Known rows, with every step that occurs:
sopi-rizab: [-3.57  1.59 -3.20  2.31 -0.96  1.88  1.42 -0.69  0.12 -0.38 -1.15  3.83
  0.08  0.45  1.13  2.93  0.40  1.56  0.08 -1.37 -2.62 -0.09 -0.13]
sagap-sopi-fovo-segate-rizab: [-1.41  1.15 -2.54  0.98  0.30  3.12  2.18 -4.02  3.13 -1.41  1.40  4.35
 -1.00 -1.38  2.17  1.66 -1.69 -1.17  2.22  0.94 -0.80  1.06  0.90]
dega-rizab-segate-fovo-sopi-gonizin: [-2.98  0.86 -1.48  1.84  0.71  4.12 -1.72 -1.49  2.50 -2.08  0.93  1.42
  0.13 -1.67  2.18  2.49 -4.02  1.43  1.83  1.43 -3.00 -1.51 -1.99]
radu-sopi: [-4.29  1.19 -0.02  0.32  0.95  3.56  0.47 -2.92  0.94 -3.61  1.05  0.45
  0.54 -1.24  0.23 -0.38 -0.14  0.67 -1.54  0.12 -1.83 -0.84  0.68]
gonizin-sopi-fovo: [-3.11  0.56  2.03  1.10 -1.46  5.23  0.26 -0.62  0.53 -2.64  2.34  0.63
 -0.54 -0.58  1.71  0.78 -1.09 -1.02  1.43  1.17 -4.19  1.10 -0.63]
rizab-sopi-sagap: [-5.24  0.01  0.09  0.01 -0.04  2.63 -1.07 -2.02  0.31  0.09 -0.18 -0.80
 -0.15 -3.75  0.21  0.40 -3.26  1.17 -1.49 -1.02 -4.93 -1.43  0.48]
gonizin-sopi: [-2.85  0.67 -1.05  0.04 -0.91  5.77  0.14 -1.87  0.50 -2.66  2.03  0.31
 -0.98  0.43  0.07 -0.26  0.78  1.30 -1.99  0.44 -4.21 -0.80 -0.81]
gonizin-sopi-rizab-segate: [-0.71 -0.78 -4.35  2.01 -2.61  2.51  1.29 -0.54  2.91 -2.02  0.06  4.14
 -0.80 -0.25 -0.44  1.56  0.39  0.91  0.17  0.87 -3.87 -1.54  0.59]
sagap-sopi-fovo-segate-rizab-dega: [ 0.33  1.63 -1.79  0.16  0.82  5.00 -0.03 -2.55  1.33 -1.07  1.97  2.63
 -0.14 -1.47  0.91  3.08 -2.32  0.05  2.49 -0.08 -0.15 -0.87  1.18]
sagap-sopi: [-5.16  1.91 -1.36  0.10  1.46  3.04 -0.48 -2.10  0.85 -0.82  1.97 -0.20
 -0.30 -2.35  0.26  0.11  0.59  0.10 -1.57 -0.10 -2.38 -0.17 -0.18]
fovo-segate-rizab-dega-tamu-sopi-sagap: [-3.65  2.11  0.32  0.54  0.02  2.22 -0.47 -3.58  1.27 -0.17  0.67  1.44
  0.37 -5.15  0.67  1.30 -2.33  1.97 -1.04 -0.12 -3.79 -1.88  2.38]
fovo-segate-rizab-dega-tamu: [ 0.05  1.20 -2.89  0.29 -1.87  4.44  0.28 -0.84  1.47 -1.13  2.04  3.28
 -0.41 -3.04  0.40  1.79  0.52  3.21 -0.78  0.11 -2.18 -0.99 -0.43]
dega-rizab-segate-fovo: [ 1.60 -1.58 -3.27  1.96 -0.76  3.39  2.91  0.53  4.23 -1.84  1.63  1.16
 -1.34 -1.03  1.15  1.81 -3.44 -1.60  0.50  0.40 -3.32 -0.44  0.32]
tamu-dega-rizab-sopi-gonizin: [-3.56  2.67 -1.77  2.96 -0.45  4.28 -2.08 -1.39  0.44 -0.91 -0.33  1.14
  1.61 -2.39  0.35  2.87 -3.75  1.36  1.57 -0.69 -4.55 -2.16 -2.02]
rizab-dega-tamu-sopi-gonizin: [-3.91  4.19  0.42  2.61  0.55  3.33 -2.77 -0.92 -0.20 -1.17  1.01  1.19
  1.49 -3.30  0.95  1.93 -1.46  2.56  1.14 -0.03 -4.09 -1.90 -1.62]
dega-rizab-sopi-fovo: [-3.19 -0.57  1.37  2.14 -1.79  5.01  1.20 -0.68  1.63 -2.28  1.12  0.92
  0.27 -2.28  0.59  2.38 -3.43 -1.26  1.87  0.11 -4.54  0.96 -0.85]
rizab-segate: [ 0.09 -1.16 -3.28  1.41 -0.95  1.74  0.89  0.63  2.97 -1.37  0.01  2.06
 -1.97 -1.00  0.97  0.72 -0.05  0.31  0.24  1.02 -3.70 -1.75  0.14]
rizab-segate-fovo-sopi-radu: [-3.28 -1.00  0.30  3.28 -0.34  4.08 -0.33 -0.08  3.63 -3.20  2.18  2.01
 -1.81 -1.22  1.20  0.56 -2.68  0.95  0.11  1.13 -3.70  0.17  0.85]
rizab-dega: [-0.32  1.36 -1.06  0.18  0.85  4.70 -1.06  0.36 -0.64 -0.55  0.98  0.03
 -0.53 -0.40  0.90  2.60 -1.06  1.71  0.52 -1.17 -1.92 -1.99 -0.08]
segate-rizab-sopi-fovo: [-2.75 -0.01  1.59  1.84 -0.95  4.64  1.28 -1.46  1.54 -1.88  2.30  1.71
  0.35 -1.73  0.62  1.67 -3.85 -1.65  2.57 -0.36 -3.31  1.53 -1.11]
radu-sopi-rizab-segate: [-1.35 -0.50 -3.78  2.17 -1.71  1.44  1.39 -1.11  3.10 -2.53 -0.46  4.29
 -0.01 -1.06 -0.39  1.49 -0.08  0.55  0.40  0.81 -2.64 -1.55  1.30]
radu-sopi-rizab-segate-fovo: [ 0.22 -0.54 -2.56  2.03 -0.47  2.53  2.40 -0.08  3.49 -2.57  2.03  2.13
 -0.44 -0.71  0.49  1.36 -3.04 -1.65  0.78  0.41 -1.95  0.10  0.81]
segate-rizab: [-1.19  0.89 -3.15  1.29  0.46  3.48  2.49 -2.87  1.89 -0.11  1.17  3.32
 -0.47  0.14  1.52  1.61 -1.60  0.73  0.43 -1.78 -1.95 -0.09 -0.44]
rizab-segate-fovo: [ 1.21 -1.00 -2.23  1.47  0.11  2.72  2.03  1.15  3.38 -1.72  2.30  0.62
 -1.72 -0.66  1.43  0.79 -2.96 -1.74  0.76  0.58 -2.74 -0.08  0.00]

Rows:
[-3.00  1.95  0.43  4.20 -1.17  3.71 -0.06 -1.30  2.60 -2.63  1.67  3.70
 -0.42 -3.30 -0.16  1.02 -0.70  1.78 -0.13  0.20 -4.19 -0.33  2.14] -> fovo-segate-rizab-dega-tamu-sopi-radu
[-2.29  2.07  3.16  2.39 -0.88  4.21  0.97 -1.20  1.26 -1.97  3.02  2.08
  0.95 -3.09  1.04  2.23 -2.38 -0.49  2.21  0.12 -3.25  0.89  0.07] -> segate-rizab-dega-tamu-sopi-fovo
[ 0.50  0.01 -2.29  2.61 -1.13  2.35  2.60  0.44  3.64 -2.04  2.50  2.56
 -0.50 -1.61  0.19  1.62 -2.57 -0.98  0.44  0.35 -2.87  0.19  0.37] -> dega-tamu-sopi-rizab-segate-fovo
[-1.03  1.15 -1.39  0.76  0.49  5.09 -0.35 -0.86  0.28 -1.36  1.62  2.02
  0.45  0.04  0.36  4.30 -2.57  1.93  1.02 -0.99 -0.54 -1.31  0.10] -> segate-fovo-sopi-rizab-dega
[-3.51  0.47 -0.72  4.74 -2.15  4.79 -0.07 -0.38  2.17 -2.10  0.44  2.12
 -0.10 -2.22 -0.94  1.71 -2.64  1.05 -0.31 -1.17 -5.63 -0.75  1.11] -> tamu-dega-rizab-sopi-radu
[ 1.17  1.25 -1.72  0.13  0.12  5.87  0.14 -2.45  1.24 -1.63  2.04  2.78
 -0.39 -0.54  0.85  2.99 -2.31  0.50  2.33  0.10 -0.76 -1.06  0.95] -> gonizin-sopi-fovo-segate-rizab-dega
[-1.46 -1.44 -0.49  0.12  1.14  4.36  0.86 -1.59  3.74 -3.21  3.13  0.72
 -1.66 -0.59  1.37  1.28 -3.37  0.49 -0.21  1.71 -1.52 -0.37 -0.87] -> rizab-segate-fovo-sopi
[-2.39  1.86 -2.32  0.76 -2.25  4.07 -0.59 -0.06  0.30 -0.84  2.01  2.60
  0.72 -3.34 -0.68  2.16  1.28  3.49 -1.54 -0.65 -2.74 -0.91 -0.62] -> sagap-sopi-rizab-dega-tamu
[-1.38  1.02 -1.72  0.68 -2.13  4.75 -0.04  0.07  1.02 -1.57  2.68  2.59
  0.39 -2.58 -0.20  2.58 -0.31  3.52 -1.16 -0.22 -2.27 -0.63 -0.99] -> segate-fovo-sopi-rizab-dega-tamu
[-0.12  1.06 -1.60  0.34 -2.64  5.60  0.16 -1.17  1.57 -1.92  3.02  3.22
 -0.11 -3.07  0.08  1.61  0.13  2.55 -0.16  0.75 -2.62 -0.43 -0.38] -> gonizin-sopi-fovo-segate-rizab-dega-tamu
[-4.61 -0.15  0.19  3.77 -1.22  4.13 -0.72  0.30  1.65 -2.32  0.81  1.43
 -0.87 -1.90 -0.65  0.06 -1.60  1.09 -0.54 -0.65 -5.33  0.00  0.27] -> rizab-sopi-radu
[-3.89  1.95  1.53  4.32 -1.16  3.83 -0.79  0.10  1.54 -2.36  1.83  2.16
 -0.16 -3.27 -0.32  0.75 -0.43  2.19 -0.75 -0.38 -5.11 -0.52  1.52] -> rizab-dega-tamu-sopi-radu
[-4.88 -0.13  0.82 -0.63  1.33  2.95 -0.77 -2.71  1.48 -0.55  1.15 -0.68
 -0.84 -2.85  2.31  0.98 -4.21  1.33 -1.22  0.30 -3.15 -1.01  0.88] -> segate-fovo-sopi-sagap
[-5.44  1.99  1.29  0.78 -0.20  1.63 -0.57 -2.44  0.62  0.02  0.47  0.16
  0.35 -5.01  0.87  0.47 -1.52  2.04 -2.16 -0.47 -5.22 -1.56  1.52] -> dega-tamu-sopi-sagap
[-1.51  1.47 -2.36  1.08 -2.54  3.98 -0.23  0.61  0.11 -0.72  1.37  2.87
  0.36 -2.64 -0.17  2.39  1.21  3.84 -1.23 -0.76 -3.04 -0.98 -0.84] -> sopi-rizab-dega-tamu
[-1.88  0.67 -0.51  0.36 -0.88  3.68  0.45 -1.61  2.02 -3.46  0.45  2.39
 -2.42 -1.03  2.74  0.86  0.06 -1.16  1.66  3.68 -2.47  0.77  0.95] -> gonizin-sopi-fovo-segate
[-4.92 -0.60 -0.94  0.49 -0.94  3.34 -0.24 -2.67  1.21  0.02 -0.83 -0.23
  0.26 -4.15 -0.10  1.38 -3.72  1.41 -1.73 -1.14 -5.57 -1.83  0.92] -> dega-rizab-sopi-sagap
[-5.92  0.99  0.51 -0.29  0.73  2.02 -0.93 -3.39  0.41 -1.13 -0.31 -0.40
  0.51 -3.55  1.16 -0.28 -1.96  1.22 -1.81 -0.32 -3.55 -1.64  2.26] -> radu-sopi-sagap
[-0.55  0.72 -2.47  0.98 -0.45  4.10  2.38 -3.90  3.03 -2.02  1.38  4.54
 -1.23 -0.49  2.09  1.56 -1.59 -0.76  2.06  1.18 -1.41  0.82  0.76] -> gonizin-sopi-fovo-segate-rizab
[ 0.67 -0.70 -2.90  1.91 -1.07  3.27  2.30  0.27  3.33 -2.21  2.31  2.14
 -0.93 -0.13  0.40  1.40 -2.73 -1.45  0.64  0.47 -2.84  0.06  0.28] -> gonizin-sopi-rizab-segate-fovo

--*--

#### [Brief]
Write down, word for word, the lines above from the one containing "rizab-segate: [ 0.09" through the one containing "0.36 -0.64 -0.55", both ends included.

#### [Your solution]
rizab-segate: [ 0.09 -1.16 -3.28  1.41 -0.95  1.74  0.89  0.63  2.97 -1.37  0.01  2.06
 -1.97 -1.00  0.97  0.72 -0.05  0.31  0.24  1.02 -3.70 -1.75  0.14]
rizab-segate-fovo-sopi-radu: [-3.28 -1.00  0.30  3.28 -0.34  4.08 -0.33 -0.08  3.63 -3.20  2.18  2.01
 -1.81 -1.22  1.20  0.56 -2.68  0.95  0.11  1.13 -3.70  0.17  0.85]
rizab-dega: [-0.32  1.36 -1.06  0.18  0.85  4.70 -1.06  0.36 -0.64 -0.55  0.98  0.03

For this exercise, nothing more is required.